In the event that the applicable Servicer shall remit any amount not
required to be remitted pursuant to the applicable Servicing Agreement, and the
applicable Servicer directs the Securities Administrator in writing to withdraw
such amount from the Distribution Account, the Securities Administrator shall
return such funds to the Servicer. All funds deposited in the Distribution
Account shall be held by the Securities Administrator in trust for the
Certificateholders until disbursed in accordance with this Agreement or
withdrawn in accordance with Section 4.01.
Section 3.02 Investment of Funds in the Distribution Account. (a)
The Securities Administrator may (but shall not be obligated to) invest funds in
the Distribution Account during the Securities Administrator Float Period (for
purposes of this Section 3.02, such Account is referred to as an "Investment
Account"), in one or more Permitted Investments bearing interest or sold at a
discount, and maturing, unless payable on demand or maturing on such
Distribution Date, in the case of an investment that is an obligation of the
Securities Administrator, no later than the Business Day immediately preceding
the date on which such funds are required to be withdrawn from such account
pursuant to this Agreement. All such Permitted Investments shall be held to
maturity, unless payable on demand. Any investment of funds in an Investment
Account shall be made in the name of the Securities Administrator. The
Securities Administrator shall be entitled to sole possession over each such
investment, and any certificate or other instrument evidencing any such
investment shall be delivered directly to the Securities Administrator or its
agent, together with any document of transfer necessary to transfer title to
such investment to the Securities Administrator. In the event amounts on deposit
in an Investment Account are at any time invested in a Permitted Investment
payable on demand, the Securities Administrator may:
(x) consistent with any notice required to be given thereunder,
demand that payment thereon be made on the last day such
Permitted Investment may otherwise mature hereunder in an
amount equal to the lesser of (1) all amounts then payable
thereunder and (2) the amount required to be withdrawn on such
date; and
(y) demand payment of all amounts due thereunder that such
Permitted Investment would not constitute a Permitted
Investment in respect of funds thereafter on deposit in the
Investment Account.
(b) All income and gain realized from the investment of funds
deposited in the Distribution Account held by the Securities Administrator
during the Securities Administrator Float Period shall be subject to the
Securities Administrator's withdrawal in the manner set forth in Section 12.05.

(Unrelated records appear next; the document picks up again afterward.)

A small network was shown many inputs. Here are its activations along a few directions, one row for each input.
In each table, some parts of the input vary, and every possible input appears once, in random order.
Descriptions start from the smaller parts, as in this example, which fits no table here: one of 4 places along a line, together with either a single point or one of 11 places around a ring or (one of 3 separate values, together with one of 5 places around a ring).
Shared parts are said once, and a part with two or three values counts as separate values.
In the rows, 128 means zero.

Rows:
x1: [125 135 100 114 121 125 101 132 112 111 142 113 132 163 157 173 133]
x2: [160 148 137 168  91 106 151 137 130 125 121 117 138 154 145 152 100]
x3: [ 79  80 156  88 141 166 108 148 110 164 115 128 151 127  95  48  81]
x4: [131 116 148 143 138 108 153 113 159 115 118 161 112  97 120 103 172]
x5: [171 149 120 145 124 128 138 132 107 104 114 124 117 107 116 131 131]
x6: [132 134  96 108 146 119 105 123 114 125 124 108 122 129 134 166 140]
x7: [ 92 108 134  97 152 100 124 108 157 141 145 151 108 114 138 146 176]
x8: [120 137 114 128 110 101 112 125 135 142 129 109 147 178 156 191 112]
x9: [142 144 141 167 136 135 138 117 140 124 135 137 115 101 116 116 148]
x10: [ 99 113 153 113 116 184 145 149 114 150 107 142 147 100  88  15  67]
x11: [167 147 126 150 111 133 146 136 112  85 134 121 123 146 136 142 115]
x12: [118 125 112 115 150 131 116 116 147 149 153 125 124 119 134 154 161]
Q: What do these inputs look like to the network?
A: one of 2 separate values, together with either a single point or one of 5 places along a line
Q: Changing only the choice among 2 separate values turns x10 into x3. The same change can be made to x9. Which row results?
A: x12
Q: Which other rows does x9 become when the place on the line of 5 takes its other values? List them by row number.
A: x2, x4, x5, x11
Q: Which other rows does x4 become when the choice among 2 separate values takes its other values? List them by row number.
A: x7

Rows:
x13: [120 142 108 135 130 129 100 119 123 128 148 114 126 145 143 175 141]
x14: [168 155  91 126 124 106 128 129 113  98 142 115 113 139 158 195 148]
x15: [132 111 150 128 128 140 126 141 101 131  90 126 134 110  93  67  96]
x16: [150 169  89 137 118 105 123 117 124  94 139 126 111 141 158 203 162]
x17: [104 117 125 117 137  93 133 111 167 164 126 140 125 123 136 156 153]
x18: [108 100 137  89 146 147 124 139 103 135 119 131 125 109 102  84 110]
x19: [137 129 127 132 114 135 130 137 119 146  93 118 147 123 114 104 101]
x20: [127 122 163 151  99 178 159 154 116 131 120 142 145 122  99  36  66]
x21: [156 158 107 145 126  66 134  99 154 109 146 130  98 133 168 231 193]
x22: [129 115 164 133  97 145 142 156 100 116 108 132 142 145 112  66  64]
x23: [140 136 113 120 136 136 108 130 115 131 147 101 128 140 136 167 126]
x24: [ 93  93 148 114 154 156 130 123 148 136 141 156 121  94 111  64 161]
x25: [160 152 135 170  93 134 132 145 113 113 138 105 147 175 144 155  83]
x26: [ 98  88 148 100 156 125 117 122 134 123 125 150 123 118 115 102 157]
x27: [126 121 117 135 151 108 106 115 145 125 159 119 120 155 152 182 176]
x28: [ 90 120 138 112 138 173 126 128 130 143 133 146 128  94 106  52 117]
x29: [ 99 127 111 106 122 130 116 125 134 143 124 130 138 132 134 124 120]
x30: [162 148 118 167 127 127 118 133 115 129 116 100 138 142 125 157 114]
x31: [133 135 141 138  85 138 149 151 120 132 114 123 157 159 132 103  69]
x32: [184 170 114 173  82 111 156 132 114  78 127 107 129 173 163 184 102]
x33: [117 119 114  93 130 137 128 133 124 148 126 120 140 127 121 118 111]
x34: [190 165  99 169 110  98 136 129 115  90 114 105 123 139 145 186 133]
x35: [161 142 100 132 138  87 125 106 147  87 150 131 107 148 162 215 196]
x36: [102 101 123 104 142 115 118 118 155 136 132 140 132 132 142 136 162]
x37: [132 123 152 138 133 174 141 138 117 141 105 137 140  86  80  36  93]
x38: [ 92 115 137  99 139 142 113 131 116 129 113 138 125 117 116  87 114]
x39: [ 96 115 154 121 149 134 143 116 162 162 140 154 118  85 107  83 151]
x40: [108 108 139 102 146 181 137 138 121 151 131 137 127  88  89  51 108]
x41: [129 136 125 144 140  89 113 104 151 145 151 123 117 137 154 202 169]
x42: [ 97 105 152 110 148 100 128 118 146 146 122 146 116 109 122 118 146]
Q: What do these inputs look like to the network?
A: one of 5 places along a line, together with one of 6 places along a line
Q: Changing only the place on the line of 6 turns x13 into x30. The same change can be made to x28. Which row results?
A: x37

Rows:
x43: [134 138 133 142 124 115 143 125 137 117 126 131 124 135 128 135 122]
x44: [136 142 119 136 132 131 125 121 126 127 139 124 119 127 125 152 134]
x45: [145 140 126 152 115 118 141 131 132 114 117 129 132 138 130 131 118]
x46: [127 134 123 132 135 118 121 120 131 114 134 136 114 116 143 140 155]
x47: [138 140 121 130 131 116 130 121 130 122 125 131 114 110 139 143 148]
x48: [103 108 151 107 137 159 136 139 124 148 115 147 142  89  89  46 106]
x49: [120 126 131 136 134 112 136 121 143 122 127 140 122 133 133 133 144]
x50: [146 146 113 143 122 132 124 127 121 124 131 121 125 132 124 147 131]
x51: [149 124 132 134 129 111 140 117 137 121 127 132 120 119 129 141 149]
x52: [137 135 129 142 109 132 137 136 132 133 133 127 139 140 136 126 114]
x53: [150 151 120 145 114 121 128 130 119 108 127 124 120 126 133 138 134]
x54: [133 125 115 117 143 120 121 127 130 135 133 118 124 123 130 146 142]
x55: [122 120 118 118 148 121 116 128 132 129 141 122 122 130 132 144 151]
x56: [135 127 119 122 112 130 124 142 106 120 121 122 137 145 133 131 104]
x57: [124 123 128 113 121 129 126 136 113 123 130 125 128 142 130 135 107]
x58: [149 135 138 139 126 120 142 122 128 113 131 131 123 130 131 142 139]
x59: [136 136 113 126 121 140 119 131 117 118 121 115 142 143 135 134 114]
x60: [130 130 133 141 114 127 119 134 120 137 118 117 144 143 131 127 103]
x61: [149 134 114 134 132 129 121 137 116 123 130 113 131 136 134 143 124]
x62: [130 131 127 136 129 109 143 122 144 128 119 135 123 125 130 135 136]
x63: [121 127 130 125 121 124 138 126 145 147 135 132 131 128 135 129 133]
x64: [100 104 156 106 142 160 125 138 127 149 116 155 134 100  92  43 115]
x65: [126 135 121 116 130 137 122 125 122 121 130 118 135 141 133 138 119]
x66: [139 133 121 124 141 127 123 130 121 127 140 115 123 133 132 146 128]
x67: [156 138 135 150 117 125 138 136 127 108 120 127 127 132 130 142 134]
x68: [108 114 125 106 129 125 119 133 120 127 130 132 127 141 134 133 131]
x69: [117 127 141 132 123 124 119 130 126 140 126 120 137 138 128 133 106]
x70: [115 108 149 131 126 174 144 143 110 137 111 130 135 102  94  38  91]
x71: [141 148 125 137 125 119 132 123 122 110 136 127 115 122 135 141 138]
x72: [138 117 135 136 132 113 130 116 138 114 134 136 121 125 132 140 156]
x73: [119 119 120 105 123 122 127 133 120 133 124 128 128 134 131 133 123]
x74: [121 127 115 109 133 130 120 122 133 130 124 122 130 130 130 137 132]
x75: [103 118 139 123 131 120 114 125 132 147 127 127 133 139 130 130 131]
x76: [107 106 156 119 135 170 138 138 120 140 116 138 128  98  92  43  93]
x77: [121 128 116 132 140 128 118 118 134 129 139 132 122 122 131 151 153]
x78: [114 121 134 123 127 118 120 124 134 152 120 123 134 130 129 131 122]
x79: [131 135 113 132 136 126 125 118 133 136 130 128 123 117 127 152 147]
x80: [126 131 137 133 118 130 138 130 139 136 141 129 132 136 135 131 117]
x81: [112 119 133 127 125 126 128 125 147 139 143 136 131 133 139 127 138]
x82: [111 121 118 110 138 132 111 120 134 123 132 126 129 136 134 135 138]
Q: What do these inputs look like to the network?
A: one of 4 places along a line, together with either a single point or one of 9 places around a ring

(c) Except as otherwise expressly provided in this Agreement, if any
default occurs in the making of a payment due under any Permitted Investment, or
if a default occurs in any other performance required under any Permitted
Investment, the Trustee shall take such action as may be appropriate to enforce
such payment or performance, including the institution and prosecution of
appropriate proceedings. Notwithstanding the foregoing, the Securities
Administrator shall be liable to the Trust for any such loss on any funds it has
invested under this Section 3.02 only during the Securities Administrator Float
Period, and the Securities Administrator shall deposit funds in the amount of
such loss in the Distribution Account promptly after such loss is incurred.
(d) The Securities Administrator or its Affiliates are permitted to
receive additional compensation that could be deemed to be in the Securities
Administrator's economic self-interest for (i) serving as investment adviser,
administrator, shareholder, servicing agent, custodian or sub-custodian with
respect to certain of the Permitted Investments, (ii) using Affiliates to effect
transactions in certain Permitted Investments and (iii) effecting transactions
in certain Permitted Investments. Such compensation is not payable or
reimbursable under Section 8.06 of this Agreement.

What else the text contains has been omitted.